While the Australian courts would negate the importance of intention discussed previously, the criticality of trespass being ‘actionable per se’ cannot be rendered futile – as Handford argues, that is when trespass truly ‘comes into its own’. Damage is not a necessary element of trespass, whereas in negligence, it is the plaintiff who has to prove damage. Therefore, there are numerous cases of tortious wrong in which there may not be any damage, but the plaintiff has been wronged. In these cases, negligence will prove to be insufficient. For example, in the case of Stephen v Myers 1830, the plaintiff, Stephen, was chairing a meeting which the defendant was part of. The plaintiff asked the defendant to leave, to which he responded by saying he would rather throw a chair than leave the room. Advancing towards the plaintiff with a clenched fist, following which, the defendant was accused of assault. Despite there being no injury to the defendant, it is merely the intention behind the action which is required, along with a reasonable fear of immediate and direct harm. Evidently, there is a greater liberty and flexibility with regard to damages under trespass. Trespass acknowledges that there are wrongs, such as inconvenience, loss of time, and emotional distress and that these wrongs have a place within the law. There are substantial damages for wrongs that do not entail a material loss in trespass, versus in negligence, which is inadequate in cases which include such non-material damage.

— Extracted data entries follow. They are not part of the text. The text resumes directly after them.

Rows are points. Each copy is the shape, with its points in the same order, stretched, turned, moved and blurred by noise. Is it also mirrored, or only turned?
In the rows, 128 means zero.

Shape (8 x 3):
[[ 79 128 162]
 [134 151  99]
 [135 101 126]
 [156 114 174]
 [153 140 165]
 [134  76 111]
 [142 122 124]
 [143  93 136]]
Copy 1:
[[ 77 104 139]
 [172 107 125]
 [132 156 127]
 [119 164 185]
 [135 138 185]
 [131 178 103]
 [147 141 136]
 [127 173 136]]
Copy 1 is: mirrored
Copy 2:
[[ 94 153 160]
 [158 149 103]
 [141 109 127]
 [ 89 101 105]
 [ 99 125  96]
 [150  89 145]
 [140 125 118]
 [125  92 131]]
Copy 2 is: mirrored
Copy 3:
[[ 85 131 171]
 [122 134  95]
 [127  97 131]
 [161 124 164]
 [161 143 146]
 [124  75 124]
 [139 114 122]
 [141  88 132]]
Copy 3 is: only turned
Copy 4, 8 rows:
[[ 71 142 153]
 [155 144 112]
 [123  98 115]
 [126  83 165]
 [137 107 168]
 [118  81  90]
 [138 110 123]
 [122  83 121]]
Copy 4 is: only turned

Shape (10 x 4):
[[140 105 108 122]
 [145 106  96 162]
 [140 132 144 108]
 [128  95 170 107]
 [127 121  99 135]
 [112 165 145 103]
 [140 100 137  92]
 [135 143 145 107]
 [133 192 142 100]
 [160 111  95 154]]
Copy 1 (10 x 4):
[[122 106 115 113]
 [ 89  96 128 127]
 [144 137 137 105]
 [177 106 155 115]
 [107 121 113 134]
 [153 178 132 124]
 [166 107 125  98]
 [141 145 138 102]
 [134 200 133 101]
 [ 86  91 123 112]]
Copy 1 is: mirrored
Copy 2, 10 rows:
[[140 127 126 109]
 [167 125  89 134]
 [117 166 147 114]
 [145 146 193 121]
 [126 125 104 126]
 [ 74 169 143 133]
 [131 140 168  92]
 [106 172 144 118]
 [ 65 199 123 121]
 [165 141  89 115]]
Copy 2 is: only turned

Shape:
[[111  79 154 140 100 151]
 [ 97  89 121  98 137 137]
 [114 138 128 161 120 146]
 [135 141 134 130 141 155]
 [113  66 162 145  98  90]
 [103 152 164 114 140 141]
 [145 138 116 113 109 115]
 [144 147 175  83 160 126]
 [162 118  87 156 140 153]]
Copy 1 (9 x 6):
[[ 91 106 152 146 111 147]
 [ 88 119 126 100  84 133]
 [118 127 130 149 138 126]
 [137 133 114 125 116 156]
 [ 84  63 173 136 133 115]
 [138 146 157 101 130 127]
 [156 103 124 126  97 119]
 [168 130 141  66 114 166]
 [129 109  62 148 116 158]]
Copy 1 is: only turned
Copy 2:
[[147 135 124 177  87 104]
 [151 129 100 126 131  95]
 [114 151 118 175 129 130]
 [145 133 116 166 147 144]
 [118 105 150 173  86  79]
 [154 137 134 180 162 102]
 [127 133 157 133 138 137]
 [179  96 150 172 175 119]
 [113 125  94 140 127 179]]
Copy 2 is: mirrored
Copy 3 (9 x 6):
[[138  94 178 160  86 125]
 [ 97  96 160 127 109 151]
 [123 136 135 166 117 105]
 [117 134 142 134 156 103]
 [159 105 176 148  73 175]
 [ 98 158 177 141 146 124]
 [114 154 139 110 112 123]
 [112 153 179  95 172 144]
 [144 103  91 129 130  92]]
Copy 3 is: mirrored

Shape, 11 rows:
[[155 146 123  98 144 101 116 100]
 [147 156 135  97 149 106 127 163]
 [148  80 148 159 107 137 104 165]
 [125 147  99 112 129 166 121 128]
 [104  91  78 137 137 141 132 137]
 [136  77  88 137 120 150 129 128]
 [127 112 131 161 131 130  88 120]
 [158 175 136  88 104  73 131 123]
 [152 177 125 137 129  88 133 110]
 [129  89 182 144 124 142 138 153]
 [157 113  85 124 144 153 147 140]]
Copy 1, 11 rows:
[[107 120 103 150 117 117  84 106]
 [104 113 141 152 122 147  83 161]
 [183 129 203 105 102 143 119 125]
 [128 170 123 136  88 140 125 143]
 [166 170 131 113 148 148 144 134]
 [182 163 137  97 126 124 132 126]
 [159 140 159 152 109 140 131  86]
 [ 62 126 136 132 121 103  64 128]
 [ 88 126 136 164 128  94 113 116]
 [158  84 179  97  94 159 138 127]
 [164 147 121 121 122 115 122 162]]
Copy 1 is: mirrored
Copy 2 (11 x 8):
[[130 150 124 109 100  65 132 120]
 [120 148  98 146 127  93 109 168]
 [156 132 159 169 190 151 119 129]
 [ 97 138 113  92 146 115 140 127]
 [ 99 114 105 144 148 148 151  71]
 [132 127 114 131 164 136 152  69]
 [120 141 180 137 143 119 134 112]
 [144 120 112 121 101  56 150 173]
 [124 157 129 126  92  79 162 159]
 [165 137 146 141 151 185 114 140]
 [125 165  75 122 151 122 141  95]]
Copy 2 is: mirrored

Furthermore, the defenses under negligence are numerous – contributory negligence, volenti non fit injuria etc. This inconvenience is in addition to the fact that the burden of proof in cases of negligence lies upon the plaintiff. These inconveniences arguably cause multiple obstructions in the way of the plaintiff’s relief. In the view of the plaintiff, this obstruction to his or her justice is can be circumvented when they file for trespass. Firstly, defenses in trespass are limited. Secondly, authorities maintain that the onus of proof lies with the defendant. This is the primary advantage for those seeking relief, ‘the burden for disproving fault lies with the defendant’. Therefore, trespass helps protect the rights of the plaintiff.
Therefore, while it is argued that negligence is the tort of the day, this paper has proven that there are innumerable aspects of trespass which make it critical to the fairness of tort law. In short, trespass offers the individual an area in which he or she is able to protect agency far more than in cases of negligence. Often, negligence is rendered insufficient, and the tort of trespass is availed for the restoration of justice. It makes sure that no tortfeasor walks freely at the expense of the aggrieved party. Most importantly, it maintains a balance between the various facets in the tort law system.